Abolishing Carceral Society presents the bold voices and inspiring visions of today’s revolutionary abolitionist movements struggling against capitalism, patriarchy, colonialism, ecological crisis, prisons, and borders.

In the first of a series of publications, the Abolition Collective renews and boldly extends the tradition of “abolition-democracy” espoused by figures like W.E.B. Du Bois, Angela Davis, and Joel Olson.
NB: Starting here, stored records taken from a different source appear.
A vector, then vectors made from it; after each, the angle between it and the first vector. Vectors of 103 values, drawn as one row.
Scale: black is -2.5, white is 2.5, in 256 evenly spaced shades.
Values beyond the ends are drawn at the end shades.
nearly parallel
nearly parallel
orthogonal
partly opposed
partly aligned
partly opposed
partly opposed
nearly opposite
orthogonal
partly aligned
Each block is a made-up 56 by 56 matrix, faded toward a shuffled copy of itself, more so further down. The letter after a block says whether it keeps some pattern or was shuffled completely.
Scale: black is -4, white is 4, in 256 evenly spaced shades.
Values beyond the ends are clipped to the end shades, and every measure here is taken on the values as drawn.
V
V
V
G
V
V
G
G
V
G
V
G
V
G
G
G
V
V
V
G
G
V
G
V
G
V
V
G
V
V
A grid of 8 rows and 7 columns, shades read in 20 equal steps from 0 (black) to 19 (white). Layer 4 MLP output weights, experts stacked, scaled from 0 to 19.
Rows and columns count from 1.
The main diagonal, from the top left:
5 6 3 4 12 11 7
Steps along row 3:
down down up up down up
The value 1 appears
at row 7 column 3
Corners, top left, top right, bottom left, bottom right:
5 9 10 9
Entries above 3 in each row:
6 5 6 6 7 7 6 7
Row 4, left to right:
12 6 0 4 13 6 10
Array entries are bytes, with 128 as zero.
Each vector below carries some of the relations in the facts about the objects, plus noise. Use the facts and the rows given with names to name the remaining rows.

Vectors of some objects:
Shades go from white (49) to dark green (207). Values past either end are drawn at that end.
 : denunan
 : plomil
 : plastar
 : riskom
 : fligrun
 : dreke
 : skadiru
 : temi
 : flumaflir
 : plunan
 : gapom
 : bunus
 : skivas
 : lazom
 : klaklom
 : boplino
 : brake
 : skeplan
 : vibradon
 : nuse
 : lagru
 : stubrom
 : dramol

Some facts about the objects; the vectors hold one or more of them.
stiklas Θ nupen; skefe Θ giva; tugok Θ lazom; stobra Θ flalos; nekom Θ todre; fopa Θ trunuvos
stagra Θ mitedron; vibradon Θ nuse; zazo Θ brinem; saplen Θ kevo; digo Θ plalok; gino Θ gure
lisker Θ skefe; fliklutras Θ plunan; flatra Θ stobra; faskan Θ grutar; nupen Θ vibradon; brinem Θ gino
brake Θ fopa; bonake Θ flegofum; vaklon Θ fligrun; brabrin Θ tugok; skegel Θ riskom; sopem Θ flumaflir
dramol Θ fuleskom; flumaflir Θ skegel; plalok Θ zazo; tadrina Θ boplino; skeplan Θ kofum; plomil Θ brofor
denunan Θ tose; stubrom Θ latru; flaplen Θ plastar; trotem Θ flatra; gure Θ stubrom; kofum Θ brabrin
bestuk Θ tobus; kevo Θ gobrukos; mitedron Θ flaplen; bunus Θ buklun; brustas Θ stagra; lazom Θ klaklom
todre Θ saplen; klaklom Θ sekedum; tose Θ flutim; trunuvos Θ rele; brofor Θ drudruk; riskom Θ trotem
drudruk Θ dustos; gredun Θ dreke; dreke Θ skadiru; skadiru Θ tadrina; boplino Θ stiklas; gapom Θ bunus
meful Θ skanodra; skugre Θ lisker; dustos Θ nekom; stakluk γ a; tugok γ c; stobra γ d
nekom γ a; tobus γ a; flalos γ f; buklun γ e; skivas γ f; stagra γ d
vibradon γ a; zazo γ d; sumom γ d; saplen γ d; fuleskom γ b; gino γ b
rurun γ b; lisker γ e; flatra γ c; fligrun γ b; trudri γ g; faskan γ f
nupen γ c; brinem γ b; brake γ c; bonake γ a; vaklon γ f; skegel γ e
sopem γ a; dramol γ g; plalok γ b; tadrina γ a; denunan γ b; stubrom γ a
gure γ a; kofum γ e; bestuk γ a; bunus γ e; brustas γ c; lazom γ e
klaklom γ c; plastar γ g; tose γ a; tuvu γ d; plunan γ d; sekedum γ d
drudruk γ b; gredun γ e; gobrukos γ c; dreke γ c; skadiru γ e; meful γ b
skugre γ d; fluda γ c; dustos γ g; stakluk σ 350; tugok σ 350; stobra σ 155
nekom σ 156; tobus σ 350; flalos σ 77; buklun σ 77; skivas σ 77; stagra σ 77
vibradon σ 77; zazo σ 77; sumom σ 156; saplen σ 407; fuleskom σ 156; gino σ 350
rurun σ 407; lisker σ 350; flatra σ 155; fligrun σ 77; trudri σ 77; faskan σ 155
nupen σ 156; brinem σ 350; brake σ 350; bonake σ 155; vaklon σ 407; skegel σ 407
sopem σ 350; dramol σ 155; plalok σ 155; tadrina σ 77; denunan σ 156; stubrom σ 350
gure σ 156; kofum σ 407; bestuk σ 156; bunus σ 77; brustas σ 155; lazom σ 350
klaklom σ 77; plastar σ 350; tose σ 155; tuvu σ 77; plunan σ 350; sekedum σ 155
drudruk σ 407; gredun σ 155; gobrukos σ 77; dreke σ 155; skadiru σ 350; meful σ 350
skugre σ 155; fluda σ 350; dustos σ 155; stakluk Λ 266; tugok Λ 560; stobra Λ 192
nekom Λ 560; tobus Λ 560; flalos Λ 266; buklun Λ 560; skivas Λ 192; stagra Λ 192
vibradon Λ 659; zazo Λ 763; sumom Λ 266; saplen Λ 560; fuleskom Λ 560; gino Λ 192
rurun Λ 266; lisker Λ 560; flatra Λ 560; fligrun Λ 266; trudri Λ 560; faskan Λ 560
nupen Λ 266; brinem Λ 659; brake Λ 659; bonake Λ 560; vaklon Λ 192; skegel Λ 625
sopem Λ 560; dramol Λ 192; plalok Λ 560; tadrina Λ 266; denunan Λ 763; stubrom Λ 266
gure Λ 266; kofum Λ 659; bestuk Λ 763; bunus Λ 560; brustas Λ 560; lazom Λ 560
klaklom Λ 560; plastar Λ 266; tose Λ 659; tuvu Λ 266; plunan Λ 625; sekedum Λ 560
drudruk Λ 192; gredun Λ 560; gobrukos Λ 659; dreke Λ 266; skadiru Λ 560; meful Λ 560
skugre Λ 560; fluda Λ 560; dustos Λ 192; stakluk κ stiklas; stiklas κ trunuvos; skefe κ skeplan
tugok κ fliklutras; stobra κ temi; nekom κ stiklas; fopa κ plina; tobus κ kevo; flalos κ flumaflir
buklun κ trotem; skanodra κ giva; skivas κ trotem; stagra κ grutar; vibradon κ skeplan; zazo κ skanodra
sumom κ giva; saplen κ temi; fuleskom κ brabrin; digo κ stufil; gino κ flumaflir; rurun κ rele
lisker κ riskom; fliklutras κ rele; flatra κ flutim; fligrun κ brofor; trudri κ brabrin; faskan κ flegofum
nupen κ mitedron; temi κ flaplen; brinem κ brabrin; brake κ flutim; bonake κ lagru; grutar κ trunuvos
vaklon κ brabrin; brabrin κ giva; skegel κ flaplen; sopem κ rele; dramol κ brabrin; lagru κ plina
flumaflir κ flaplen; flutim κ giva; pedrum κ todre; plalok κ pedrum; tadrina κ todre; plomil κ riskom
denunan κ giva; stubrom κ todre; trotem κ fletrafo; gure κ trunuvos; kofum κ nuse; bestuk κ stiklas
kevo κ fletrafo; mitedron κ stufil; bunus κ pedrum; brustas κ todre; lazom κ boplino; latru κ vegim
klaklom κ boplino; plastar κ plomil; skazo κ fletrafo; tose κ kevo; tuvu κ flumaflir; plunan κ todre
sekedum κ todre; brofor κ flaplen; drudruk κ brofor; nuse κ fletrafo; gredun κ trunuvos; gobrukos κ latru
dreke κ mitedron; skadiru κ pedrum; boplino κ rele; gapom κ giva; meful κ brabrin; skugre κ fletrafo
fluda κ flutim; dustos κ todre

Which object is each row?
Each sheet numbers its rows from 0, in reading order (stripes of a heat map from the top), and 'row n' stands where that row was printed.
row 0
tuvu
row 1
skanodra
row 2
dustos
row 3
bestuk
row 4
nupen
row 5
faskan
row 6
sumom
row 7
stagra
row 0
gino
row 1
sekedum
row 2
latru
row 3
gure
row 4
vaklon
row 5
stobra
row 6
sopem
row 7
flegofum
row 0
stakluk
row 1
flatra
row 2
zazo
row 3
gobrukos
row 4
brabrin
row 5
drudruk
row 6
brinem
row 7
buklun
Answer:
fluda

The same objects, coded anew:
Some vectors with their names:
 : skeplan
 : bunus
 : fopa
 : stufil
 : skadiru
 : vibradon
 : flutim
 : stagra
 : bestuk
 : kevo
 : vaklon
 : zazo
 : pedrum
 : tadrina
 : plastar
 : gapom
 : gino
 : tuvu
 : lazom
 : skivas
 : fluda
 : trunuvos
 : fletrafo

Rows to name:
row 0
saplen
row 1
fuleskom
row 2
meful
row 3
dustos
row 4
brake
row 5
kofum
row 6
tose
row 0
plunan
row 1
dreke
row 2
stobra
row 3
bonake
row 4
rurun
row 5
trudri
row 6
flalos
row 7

Through study and publishing, the Abolition Collective supports radical scholarly and activist research, recognizing that the most transformative scholarship is happening both in the movements themselves and in the communities with whom they organize.

Abolishing Carceral Society features a range of creative styles and approaches from activists, artists, and scholars to create spaces for collective experimentation with the urgent questions of our time.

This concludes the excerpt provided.